The Rk-4 method was used to calculate the system, and the sensitivity and relative sensitivity analysis of forest fire intensity and the impact of forest fires on trees were obtained. The conclusions obtained can reflect the impact intensity of each variable in the system, as shown in the figure.

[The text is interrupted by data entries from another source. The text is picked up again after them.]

Rows are points. Each copy is the shape, with its points in the same order, turned, moved and blurred by noise. Is it also mirrored, or only turned?

Shape, 6 rows:
[[  3  31  -4]
 [-41 -27 -28]
 [-32   5  -2]
 [ 37 -38  45]
 [ 28 -22   6]
 [-31  12 -17]]
Copy 1, 6 rows:
[[  9  13 -31]
 [-26 -46   1]
 [-24  -7 -12]
 [ 36  24  53]
 [ 38  -1  19]
 [-18 -15 -29]]
Copy 1 is: only turned
Copy 2 (6 x 3):
[[ 24  33   6]
 [-50  29   1]
 [-15  34  22]
 [ 10 -56  17]
 [  5 -23  -7]
 [-14  43  10]]
Copy 2 is: only turned
Copy 3:
[[-11  25  25]
 [-60 -11 -31]
 [-42  -8   0]
 [ 41 -35 -25]
 [ 15   3 -31]
 [-43   5   5]]
Copy 3 is: only turned
Copy 4, 6 rows:
[[-24  13 -18]
 [-40 -58   3]
 [-36 -14   1]
 [ 44  11  41]
 [ 27  -4   4]
 [-44 -15 -11]]
Copy 4 is: only turned

Shape (8 x 3):
[[-22 -42  13]
 [ -2 -29 -10]
 [ 24 -12 -18]
 [  2  32 -16]
 [ -5  38 -38]
 [ 19  11  -2]
 [-25  -7  24]
 [ -9 -14   7]]
Copy 1, 8 rows:
[[-42 -26   1]
 [-14 -29   4]
 [ 18 -20  15]
 [ 27  21 -13]
 [ 43  14 -28]
 [ 17   6  17]
 [-32  11   6]
 [-20  -2   4]]
Copy 1 is: only turned
Copy 2, 8 rows:
[[-60 -22   5]
 [-31 -11  28]
 [ -3 -15  29]
 [ 15  23   3]
 [ 13  43  20]
 [  3  -6   5]
 [-38  -1 -24]
 [-28  -8   5]]
Copy 2 is: mirrored

Shape:
[[ 23  29   7  12]
 [ 14  15 -18 -10]
 [  9  26  11   0]
 [ 21 -26  -6  10]
 [ 12  17   6   1]
 [ 25   4   9   3]
 [ 24  26   6  11]
 [-26  26 -28  -8]
 [ 24  28  12 -42]
 [  1 -60  -3  -2]]
Copy 1, 10 rows:
[[ -4  20  30   1]
 [-18   7   6 -21]
 [  7  16  14  -4]
 [-35 -16   5  16]
 [ -2  11  13  -2]
 [ -9  -4  21   5]
 [ -4  17  30  -1]
 [-13  34 -25 -26]
 [ 23 -12  17 -34]
 [-36 -38 -27  29]]
Copy 1 is: mirrored
Copy 2 (10 x 4):
[[ 26 -25  15  -5]
 [  4 -30  -3   9]
 [ 10 -26  22  -6]
 [ 11   9 -18  -8]
 [ 13 -16  11  -1]
 [ 16 -12   0 -17]
 [ 27 -28  16  -8]
 [-13 -21  18  36]
 [-19 -47   9 -24]
 [-11  41 -29 -17]]
Copy 2 is: mirrored

Shape:
[[-14   0 -24  -4  -6  -2]
 [-37  -4  38 -19  11 -18]
 [ 37 -10  34  -8  12   1]
 [ 13 -18  23 -18  13 -25]
 [-12  12  16  -5 -15  -1]
 [ -5 -10  28 -38  15 -10]
 [-27  -3  14  55  28 -26]
 [-38 -52  -8 -14  17  37]
 [-42  47  23  27  49  -2]
 [  6   7 -37  37  19  44]
 [ 19   4  33  18   5 -29]]
Copy 1 (11 x 6):
[[ -8  14  -6   4  -1 -21]
 [-60 -18  -6  17 -10  12]
 [-12 -45  22 -25   6  13]
 [-31 -40  -6 -19  -5  -2]
 [-20   5   8   4 -10  15]
 [-54 -28  13 -12  -8  -4]
 [-10 -21 -44  36  35  22]
 [-26 -23  24  49   5 -54]
 [-48  15 -13  27  60  39]
 [ 29  14  18  17  51 -20]
 [-10 -31 -15 -13   6  33]]
Copy 1 is: mirrored
Copy 2:
[[  5  10  -1 -31   6   0]
 [ -7 -38  20 -16 -29  -5]
 [ 35 -25  -1  29  -3   6]
 [ 29 -34  -5   5  -3 -17]
 [  7   4  21  -5 -14  -3]
 [ 32 -37  10 -12 -20  -1]
 [-44 -27  -8   9  31  -1]
 [  4 -18 -44 -41 -33  30]
 [-41 -40  38  -5  23  39]
 [ -2  26 -21  -8  35  54]
 [ 10 -18  11  33  13 -19]]
Copy 2 is: only turned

As shown in Figure 6 and Figure 7, both the sensitivity and relative sensitivity of $m_v$ to $v\left(t\right)$ show a trend less than 0, indicating that the increase in $m_v$ will lead to the decrease in $v\left(t\right)$, and when $t=10$, $S_v=-1.109<{10}^{-6}<0$, $\frac{m_v{S}_v}{v}=-0.02485<0$. That means that when $m_v$ increases by $10\%$, trees will decrease by $0.2485\%$. The sensitivity and relative sensitivity of $m_v$ to $b\left(t\right)$ show a trend greater than 0, indicating that the increase in $m_v$ will lead to the decrease in $b\left(t\right)$. When $b\left(t\right)$, $S_b=0.001797>0$ and $\frac{m_v{S}_b}{v}=0.2593>0$. That means that when $m_v$ increases by $10\%$, beetles will increase by $2.593\%$. Ecologically speaking, we assume that the beetle–tree system has been exposed to sequential fires of constant intensity. This means that a sufficiently intense fire will result in a large number of trees being burned and weaken the defenses of living trees, thus allowing beetle epidemics (beetle outbreaks) to become established in the forest. With our results, there may be positive feedback between disturbances between wildfires and insect outbreaks, which would enhance the frequency and severity of forest damage from these two natural disturbances. This situation is consistent with current theories in the field.

4. Discussion

We present mathematical models with generalizations that provide a basis for exploring the disturbance effects of wildfires and insect outbreaks on forests. Current research reports show that there is a lack of proof of the global stability of the model, as well as analysis and fitting of actual data; see [17]. In Section 2, we prove the coexistence equilibrium is globally stable under certain conditions. In this paper, the tree–insect–fire model is optimized and rewritten. The optimal control strategy for the frequency of wildfire occurrence is discussed. In order to find the appropriate wildfire occurrence frequency and reduce the loss of trees. Based on the forest fire data from 2004 to 2017 provided by the State Forestry Administration, the development trend of a forest area after a forest fire is predicted. The sensitivity analysis is used to identify the frequency and intensity of forest fires, and the results show that the frequency of forest fires greatly influenced the tree–insect coexistence mechanism, or to be more precise, when the beetle–tree system is exposed to continuous fires of constant intensity. Intense fires will result in the burning of large amounts of forest and, in the process, also weaken the defense systems of living trees, thus allowing beetle epidemics to become established in the forest, which is consistent with the subsequent research theory in Reference [17].